I was also lucky enough to have a wonderful network of family and friends, people who would rejoice with me when I had good news, and people who let me cry when I was going through bad times. No one told me to “cheer up”, or “the worst is over”, or any other useless cliches. I’m sure they were going through the same emotions I was but from a different point of view. I will always be grateful to them in ways I can’t express.
Thankfully, I was able to keep my sense of humor even when others may have thought it misplaced.

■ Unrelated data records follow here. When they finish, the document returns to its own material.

Each row is where one point has got to under a steady rotation. How many steps took it there?
The counts run from 0 to 482.
[ 18,  -2,  -1,   2,  16, -19,  26,  12,  14, -20,  -7,   7,   8, -26,  56,
  11,  14,  41,  14,  -1, -13,  -9,  10,   1,   3, -29, -10,  43,  45, -11,
 -10,  19,  21,  16, -31, -35,  10,  11,   8,   5,  17,  29,  20,  17, -21,
 -11,  -1, -15,   0,  42,  10,  -1,  10, -56, -13,  -8, -17] | 41
[  1,  -7,   4,  16,   7,  -5, -40, -26,  -7,  -1,   3, -16, -43,  27,  -7,
  21,   8,  18,  15, -21, -21,   5,  21, -16, -13, -36, -20,  23,  -3,  19,
 -26,  10,  36,  14,  -7,  24,  -5,   7,  -1,  -6,  25,  -3,  43,  26,  51,
 -46,  -5,  36,   0,  33,   6,  10,  27, -33,   1, -24,  -1] | 151
[-12, -22,  27, -15, -18, -14,  -9,   1, -10, -12,   3,  15,  19, -34,  13,
  -4,  -8, -27,  36, -12,  21, -27,  14,  -9,  39, -23,   6,  30,  23,  14,
 -35,  48, -25,  15, -29,  51,   1,   9, -13,  -6, -20,  21,   6,   4,  19,
  16,  31, -17,  -8,  -2,  11, -10,   1,  31,  -5,  -9, -13] | 409
[ -7, -39,  14,   2, -13,  -9,   9,  15,   0,  11,  20,  -6, -37,  -4,  -2,
  27,  16,   6, -15, -31,  14,  18, -21,   1,   0,   7,   4, -13,  50,  12,
 -23,  54,  18, -21,  12, -18,  19, -23, -13,   5, -25,   3,  18,  11,  -8,
 -27,   5, -18,  18,  35,   9,  19,  44, -21, -54,  12, -11] | 310
[  1, -23, -41,   5, -15,   5,  48,  -3,  -6, -44, -26,  26,  -7,  23, -12,
  39,  15,  21,  34,   2, -38,  19,  12, -22,   9,  21,  30, -19, -12, -25,
 -12,  -2,  17, -14,  -7, -14,   0, -13,  13,  20, -16,  11,  14,  24,   5,
 -32,  22, -25,  -5, -17,  36, -10,  26,   8, -15,  -5,  35] | 9
[ 12, -29,   7,  20,   5,  13,  10, -23,   1,   9, -11,   2, -46,  29, -20,
  20,  11,  34,  26, -13,  -6,  25,  22,   4,   6,  33,  30,  -5, -23,   2,
 -38, -15,  33, -14,  -6,  39,   6,   1, -21,  16, -14,  38,   8,   2,  22,
 -29, -15, -40,  18,  14,   0,   9,  11, -14,   5, -41,  29] | 463
[-12,  -8, -11,  -2,  -4,  25, -14, -17,   8, -54,  16,  14,  28,  17,   2,
   5,  10,  47,  21,   1, -12,  10,   8,  22,  17, -15,  22, -19, -15, -11,
 -40,   4, -16,   1,   3,  12,   5,  46,  -2, -24,  -8,  -9,  23,  -8,  42,
  33,   9, -22,  -8,  10,  27, -17,   6, -29, -25, -25,  27] | 79
[-11, -15,  24,   2,  18, -10, -18,  -4, -28,  -8,  33,   5, -26,  14, -11,
   2,  25,  -9,  24, -21,  -2,   2,  37,   1,   4, -27,  22, -33,  17,  23,
 -15,  45, -30, -29,  11,  29,  16,   8, -26,  -5, -16,   0,  23, -23,  32,
  20, -41, -22,   2,  -9,  -5, -18,  21,  17, -12, -18,  37] | 241
[-19, -31,  19,  -1,  -8,  -2, -13, -25, -14, -25,   5,  15, -10,  23,  -4,
  40,   8, -13,   8,  38,  43,  16, -15, -32,  -8, -28,  14, -30,  -5,  14,
  -4,   6,  12,  28, -21, -18, -19, -30,   1,  19, -26,  23,  19,  15,  34,
 -21,  19, -47, -48,  29,  17, -20,  22, -27, -33,  -1, -17] | 296
[-32, -34,  -2,  23,  -8,  14,  21, -24, -35,   2,  -4,   7,  12,  20,  25,
  13, -11,   5,  32,   0,  -4,  25,   4,  -4,  -7,  -7,  12, -29, -29,   3,
 -12,  -4,  40,  35,   7,  14,  -6, -45,  -9, -17, -28,   6, -16,  55,  31,
 -25,  36,   0, -14, -10, -17,  16, -26,  16, -19, -36,  16] | 118
[ -8,  10,  -6,  -1,  15,  -7, -30,  18,  -5, -12,  11, -19,  -4, -19,   8,
  -7,  16,  -7,  13, -32, -41, -33,   8,  17,  22, -51,   2, -31,  29,  -6,
  -1,  58, -16,  14,  30,   9, -10,  17,  -7,  10,  12, -33,  40,  -1,  52,
  -4,  19,  22,  -8,  -5, -11, -22,  26, -20,  18,  15,  21] | 376
[-30, -10,  27,   9, -17, -11, -23,  -4, -22, -12,  31, -18,  29, -28,  31,
  17,   0,   4,  12,   7,   8, -11, -15, -25,  -4, -24, -12,  44,  47,  12,
 -18,  46,   4,  36, -17,   6, -18,   4,   3, -13,  -4,  21,  15,  14,   9,
   9,  59,   1,  -5,  26,  15, -15,  13, -29, -39, -11, -25] | 86
[-17,  -7,  -1, -13,   7,  12,  11,  19, -18, -11,  15,  51, -25,  45,   4,
  34,  30,  26,  47,  11, -35,  11,   0,  -5,  31, -15,  19, -50,  -2,  -1,
  -3,   5,  23, -40,  15, -14,  31, -20,  14,   9,   0, -12,  23,   3,  64,
 -29, -12,  -3,   5,  -6,   6,   0,  31, -22, -16, -31,  21] | 182
[-44, -29,  42, -10,   7,  -1, -16,  -7,   9,  39,  12, -20, -15, -12,   0,
 -28,   5,  26,  23,  -6,  22,   4, -26,  22,  15,  21,  -5, -30,  40,  28,
 -44,  24, -10, -13,  13,  37,  32,  -6, -17, -21,   6,  25,  13, -29,  46,
   5,  -6,  -9,   8,  20, -17,   9, -27, -13, -26, -28, -18] | 419
[-27, -18,  11, -16,  51, -37,  38,  24, -11,  -4, -15,  12, -11,  -7, -10,
 -11,  27,   0,  29,   7, -13,  -2,  26, -37,   1,  -5,  12, -27,  29,  13,
 -11,   8,  -5,   7,   1,  30,   5, -10,  13,   1, -21,   1,   5,   1,  30,
   4,  14,  -5, -31, -31,  39,  -2,  13,  66, -32,  -1,  -9] | 231
[ -6, -11,  12,  -2,  27, -22,  18,  -9,  -6,  37,  -3,   0, -61,  25,  19,
  -6,  17,  23,  54,   5,   5,  32,  20,  -1,  -6,  -4,  -5, -30,   4,   9,
 -14,  -9,  34,  -7,  -3,  15,  23, -40, -16,  24,  -9,  26,   5,  16,  37,
 -47, -29, -17,  -8,   9, -19,  15, -14, -13,  15, -25,   1] | 2
[-25,  -6,   3,  -6, -11, -17, -19,  -6,  10, -29, -11, -28, -13,  -9,  20,
  12,   6,  19,  15, -21,  18,   0,  -2, -17,  10,  -3,  -2,  18,  50,   2,
 -24,  29, -46, -28, -28,   6,   1,  32,   5,  -4,   1,  40,  34, -16,  -5,
  23, -11, -24,  18,  49,  27, -19,  -1, -27, -16, -36,   8] | 424
[ 25,  -9,  29,   0, -28,   2,  13,   8, -44,  -7,  -3,  27, -28,  32,   7,
  14,  -8,   1,  64,   8,  -6,  23,  37,   5, -18, -36, -13, -16,  10,  -6,
  -4,  26, -10,  -9, -27,  -2,  19, -21, -24,  34, -23,   5,   8,  28,   4,
 -49, -17, -21,  -8,   9, -30, -35,   5,  -9,   2,  -2,  25] | 177
[  1,   3,  15, -10,   3,   6,  -8,   5, -25, -12,  32,  55, -26,  44,   1,
  32,  21,  10,  42,  -2, -10,  -3,   9, -11,  46, -45,   1, -21,   3,  -6,
   0,  21,  13, -29,  -4,   8,  16, -13,  -8,  16, -14,  25,  35,   4,  35,
 -23, -33, -23,  13,  26, -13,   4,  36, -32,  11, -16,  23] | 181
[ 17,  -6,  -8,   0,  34, -37,  26,  -6,  -6, -31, -25,   9, -38,   4,  -3,
  -6,  16,   2,  23, -24, -32, -19,  35, -50,  10, -29,  -6,  26,  14, -10,
 -17,  33,  22,  11,  -9,  34, -21,  -9,  10,  17,  -6,   8,  24,  36,  19,
 -20,   1,  17, -21,  -7,  30,  10,  49,  32,  -2,  15,   2] | 335
[ 23, -28, -12, -34,  -5,  -3, -31, -17,  13, -13, -19, -24,   2, -24,   0,
 -32,  -1,   7,  43, -14, -19,  -7,  -6,  26,  28,  -1, -22,   4,   5, -12,
 -57,  44, -12,  18,   3,  30,  17,  32,  -8,  17,  32,  13,  35, -21,  37,
  17,  43,   0, -18, -18,   0, -18,   4, -11,   8,  37,  -4] | 199
[ 11,   3,  -5,  -3, -22,   0, -40,  -6,  -7,  -6,  -5,  -9, -50,  21,  20,
  -9,  -2,  -6,  30, -28, -23,  11,  -8,  25,  12, -26, -37, -33,  10,   1,
 -19,  26, -15, -21,   6,  -2,  17,  -7,  -9,  13,  18,  12,  35,   4,  49,
 -47,  -8,  25,  13,  11, -27,  -7, -10, -36,  10, -12,  17] | 316
[-39,  -8,  25,   0, -35,   1,  12,  20, -19, -30,   6,   2,  19, -24,  33,
  -6, -17,  11,  41,  25, -10,   8,  -1,  22,   0, -10, -12, -50,  54,  -5,
 -13,   8, -51, -13, -17, -13,  26,   5,   5, -17, -16,   7,   3,  -6,  34,
  -7,  14, -20,   7,  21,  -1, -17, -36, -18, -31, -14,   6] | 247
[-27,  -8,  -2, -12, -22,  -6, -30, -14,   3, -14,   2, -33, -13,   9,   5,
  -4,  14, -11,  42, -13,   2,  21,  -9,  23,  13, -15,  -9, -39,   9,   5,
 -13,  37, -51, -20,   6,   2,  -3,  -1, -14,  -4,  28,  14,  19, -11,  43,
  11,   1,   0,   4,   6, -14, -39, -30, -19,   6, -31,  46] | 421
[ 47,  -4,   3, -16,  13,  -7,  -7, -16, -28,   9, -11,  26,   4,  30,  25,
   1,  -5,  -8,  26, -18,  -1,  -7,   9,  24,  15, -47,  12, -42, -27,  -6,
  -6,  54,   3,  11,  23, -20,   0, -24, -19,  25,  -7, -12,   4,  18,  -1,
  -4,  16, -31, -34,  -4, -32, -19,  32,  14,  -4,   3,  46] | 342
[ 17, -33,  15, -42, -26,  -7,  -3,  -1, -10,  11,   5,  -6,  -8, -28,   5,
 -11, -17,   7,  20,   7,   5, -18, -20,  -7,  11,  -4, -41,   1,  58, -11,
 -38,  61, -14,   4, -31,   6,  44,  -1,   3,   5,  -7,  23,  25,  12,  -5,
  -8,  30,   2,   8,  29,  -3, -10,   8, -23, -20,  43, -35] | 26
[ -3,  -1,  21,   1,  24, -13,  24, -13, -40,  11,   7,  -3,   8,  21,  38,
 -14,   0,  34,  24,  32,  -8,  -2,  25, -14, -40, -51, -24,   8,  16,   1,
 -10,  -4,   7,  36, -24,  14,  19, -13,  12, -16,  -4,   7,  18,  44,   9,
 -13,   1,  -2, -27,  33,   1,   5,  12, -22, -38,  -5, -33] | 221
[-28,  -3,  10,  14,  30, -28, -10,   3,  -1,  24,  -5, -10, -26, -12,  44,
   7,  -9, -24,   7, -29,  22, -14, -19,  -2, -12, -26,   4, -15,  15,  12,
  -2,  33,  23,  32,  16, -23, -10, -62, -20,  -6,  -2,  -4,   7,  44,  12,
 -39,  18,  -1, -28,  13, -14,  22,   0,  10, -19, -16, -20] | 445
[ 17, -10, -16,   9,   2,  16,   2, -34, -17, -24, -32, -17, -12,  26,  25,
   2,  -3,  26,  43,   8, -19,  27,   4,  15, -22, -30, -23,  -4, -30, -12,
 -11,  -2,  25,  41,  -4, -12, -20,  -9,  -6,  21,  16,   8,  31,  44,  18,
 -37,  10,  17, -37,  24, -25, -20, -10, -40,  10,   3,   7] | 327
[  2, -21,  29,  -7,   8,  14,   3,  -3, -37,  -8,  20,   8,  20,   1,  26,
  -8,  17, -26,  37,  -5,  15,  11,  25,  16,  -2, -42,  11, -38,   7,   3,
  -1,  65, -14,  14,  15,  -7,   3, -20, -30,   1, -28,   5,   0,   9,   2,
  33,  20, -36, -27,  -2, -26, -49,  -1,  17,  -5,   7,  25] | 237
[  1,  -1,  27,  -8,  26, -19, -49,  11,  -3,  -3,  21,  -7,  -1, -30,  16,
 -19,   5, -10,  17,  -8,  -2, -43,  -3,   7,  12, -43, -18, -13,  53,  11,
 -12,  56,  -4,  35,   7,  29, -11,  33, -14,   6,  16, -14,  31, -10,  40,
   2,  25,  -1, -13,  22, -11, -17,  30, -29,   6,  18, -21] | 375
[  4, -39,  15,  -8,  -1,   7,  -9,  -9,  10,  40,   1,  -4, -28,   2,   2,
 -17, -13,  30,   2, -32,  15,  -3, -37,  32,   3,  14, -15, -15,  22,  -5,
 -60,  25,  24, -14,   8,   1,  45,   8, -17,  -5,  18,   9,  19, -13,  20,
 -39,   4,  -1,  16,  29, -15,  23,   2, -40, -18, -12, -16] | 314
[-33, -27,   4,  17, -24, -19,  19,   7,  22, -21, -15, -21, -63, -24,  -7,
  11,   3,  22,  27,  -9, -10,  13,   0, -13,   1,  24, -19, -15,  46,   6,
 -20,  13,  -3, -24,  -4,   2,  16,   1, -11,  15,  -4,  13,  29,  -8,  51,
 -56,  -8,   1,  34,  25,  -1,  16, -18, -20,  -9, -15, -19] | 141
[-31,  -8, -22,  -9,  26,  -9, -13,  -7,  31,  16, -26, -48, -24, -25,   8,
 -23,   1,   7,  27, -53,  -2, -10,   3,  16,  19,   0, -12,   0,   1,   9,
 -40,  55,  -1,  18,  16,  46, -15,  22,  -7, -17,  26,  13,  18,   5,  12,
   9,  22,  25,   9,  -6, -10,  -4, -15,  19,   7, -19,  17] | 95
[ 20, -49,  19,  -9, -29,  16,  25, -16, -35,  -1,  -8,  31,  19,  13,   3,
  16, -13,  14,  39,  32,  -4,  21, -13,  11,  -2,  11,  14, -24,  -8, -14,
 -47,  -3,  52,  28,  -4, -16,  20, -27, -12,  15, -23,  -7,  -5,  32,  38,
 -23,  49, -26, -30, -22,  -2,   1,   7,  -8, -28,  26, -24] | 14
[ -9, -23,  28,   2, -17,   1,  25,   0, -48,  -7,  30, -14,   1,  12,  11,
  11,  16,   9,  55,  34, -17,  42,  40,  -5, -34, -23, -12,  -4,  26,   5,
 -16,  39, -19, -13, -26,  10,  21,   3, -11,   5, -13,  38,   4,  10,  -3,
   2, -13, -18,  -4,  14, -19, -31, -24, -18,  -9, -12,  24] | 72
[  4,  14, -19, -18,  21, -21, -11,   8,   7, -10,  -8,   1,   7, -22,  36,
 -27,   5,  23,   1, -45, -10, -42,   2,   8,  19, -28, -16,   9,  39, -14,
 -28,  58, -37,  -2,  -2,  20,  21,  29,  13, -21,  22,   1,  24,   3,  -6,
  25,  10,   5,   3,  29,  25,   0,  31,  -4, -21,  15,   2] | 379
[  9,  -9, -21,  -7,   2,  -9,  22,  20,  16,   1,  -7, -29,   6, -22,   8,
  24,  24,  13,  16, -35, -27,  -1,   0,  19,   3,   9,   1,   7,  25, -24,
 -24,  85,   0,  -2,  20, -18,  -2,   2,   3,  14,   6,  21,  14,   2, -39,
   5,  23,   5,  28,  -3,  11, -14,  23, -17, -15,  28,  45] | 204
[-18,   5,  -6,  -3, -18,   0, -13,   9,   9,  11, -32, -17, -37,  13,  27,
  12,  -4,   3,  47, -19, -30,   5, -24,  40,  14,  17,  -7, -35,  10,  -3,
 -18,   2, -12, -30,  13, -30,  18, -11,   3,  14,  35,  -6,  18,   2,  41,
 -48,  15,  13,  13,   5,  -8,  -7,  -7, -40,   2, -30,  29] | 317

At the time of my surgery, I was 63 years old, and my kids were 40 and 36. As I was being wheeled into the operating room and saying my good-byes and I love yous to my kids, I asked them, “are you guys okay without having any more siblings?” That lightened the mood for everyone, and it was what I needed to say at that time.
Although I pray for no recurrence, should it happen anyway, I have seen several of my chemo sisters face their recurrences with dignity, hope, and positivity, so I’ve had good examples to follow. And I hope I can be a positive example to any other woman facing this devastating disease.